File audio compressi: 160 kbps per i brani popolari
Gli attivisti di Anna’s Archive hanno spiegato che la maggior parte delle canzoni più popolari è stata preservata utilizzando il formato originale a 160 kilobit per secondo, che rappresenta la qualità standard offerta da Spotify agli utenti non premium. Le canzoni meno ascoltate invece sono state ulteriormente compresse per risparmiare spazio di archiviazione, una scelta comprensibile considerando l’enorme volume di dati coinvolti. A quanto pare l’attacco sarebbe avvenuto nel mese di luglio 2025, e gli attivisti hanno chiarito che i contenuti caricati sulla piattaforma dopo quella data non saranno disponibili nell’archivio distribuito via torrent.
Questa tempistica è interessante perché significa che Spotify probabilmente ha scoperto la violazione soltanto mesi dopo che era avvenuta, un periodo durante il quale gli hacker hanno avuto tutto il tempo necessario per estrarre metodicamente l’intero catalogo. La scelta di preservare i file a 160 kbps è anche indicativa del fatto che gli attaccanti avevano accesso diretto ai file audio utilizzati per lo streaming, non si sono limitati a registrare l’output audio come farebbe un utente normale. Questo suggerisce un livello di accesso piuttosto profondo all’infrastruttura di Spotify.
La giustificazione degli attivisti: preservare la cultura umana
Se ci fosse bisogno di precisarlo, naturalmente niente di tutto questo è legale. Dal canto suo, Anna’s Archive giustifica l’operazione come parte della propria missione dichiarata di “preservare la conoscenza e la cultura umana“, presentandola più come un atto di conservazione culturale che come vera e propria pirateria. Tuttavia è evidente che c’è molta sovrapposizione tra queste due definizioni, e la distinzione appare piuttosto sottile quando si parla di sottrarre e distribuire illegalmente 300 terabyte di contenuti protetti da copyright.
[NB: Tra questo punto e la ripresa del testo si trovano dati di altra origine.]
Below are the code and all the weights of a small trained network. Each question names an input and a class and asks about switching units off, where a switched-off unit gives its printed mean instead of its output.

import numpy as np


def w(rows, s, z=0):
    codes = np.array(rows[::2]) - 128.0
    scale = np.full(codes.shape[1], s)
    scale[-1] = z or s
    return codes * scale


def f(y):
    return y / 2 * (1 + np.tanh(0.7978845608 * (y + 0.044715 * y**3)))


def log_softmax(a):
    a = a - a.max(-1, keepdims=True)
    return a - np.log(np.exp(a).sum(-1, keepdims=True))


def net(x, mask):
    res = np.array(x, float).reshape(1, 3) / 4 @ E
    y = f(res @ A[0][:, :-1].T + A[0][:, -1])
    res = res + np.where(mask, y, B[0][:, -1]) @ B[0][:, :-1]
    return log_softmax(res[-1] @ U[:, :-1].T + U[:, -1])


A, B = {}, {}
E = w([
[147,89,98,198,111,14,124,141,4,163],'x0',
[113,187,239,165,36,144,201,38,69,156],'x1',
[129,128,124,124,124,127,127,126,128,130],'x2',
],0.013)
A[0] = w([
[112,83,105,116,147,115,122,184,151,110,95],'N0',
[127,117,68,117,185,98,129,189,170,122,85],'N1',
[126,129,120,138,135,130,135,110,137,139,74],'N2',
[141,156,116,124,126,118,144,136,140,136,124],'N3',
[130,129,108,156,130,82,88,139,70,144,141],'N4',
[125,160,140,129,142,182,105,130,207,113,135],'N5',
[126,115,121,130,157,101,126,149,86,119,164],'N6',
[117,147,148,95,142,199,168,134,254,113,149],'N7',
[131,119,98,151,131,43,178,193,52,115,134],'N8',
[121,96,102,144,142,85,118,131,59,135,128],'N9',
[117,150,204,129,95,143,171,76,90,128,1],'N10',
[144,137,113,125,128,148,146,129,141,146,136],'N11',
[122,117,106,104,88,123,137,112,154,130,182],'N12',
[154,145,124,143,126,121,151,161,133,141,101],'N13',
[136,116,78,143,132,134,93,143,138,130,72],'N14',
],0.021,0.006)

Il gruppo Anna’s Archive è noto per operazioni simili in passato, avendo creato enormi archivi di libri, paper scientifici e altri materiali culturali che distribuisce gratuitamente nonostante le protezioni legali. La loro filosofia si basa sull’idea che la conoscenza e la cultura dovrebbero essere accessibili a tutti gratuitamente, una posizione che trova sostenitori nel movimento per l’accesso aperto ma che ovviamente entra in conflitto diretto con i diritti d’autore e con il modello di business delle piattaforme di streaming. Resta da vedere quali azioni legali intraprenderà Spotify, considerando che l’archivio è già in circolazione e praticamente impossibile da rimuovere completamente una volta distribuito attraverso la rete torrent.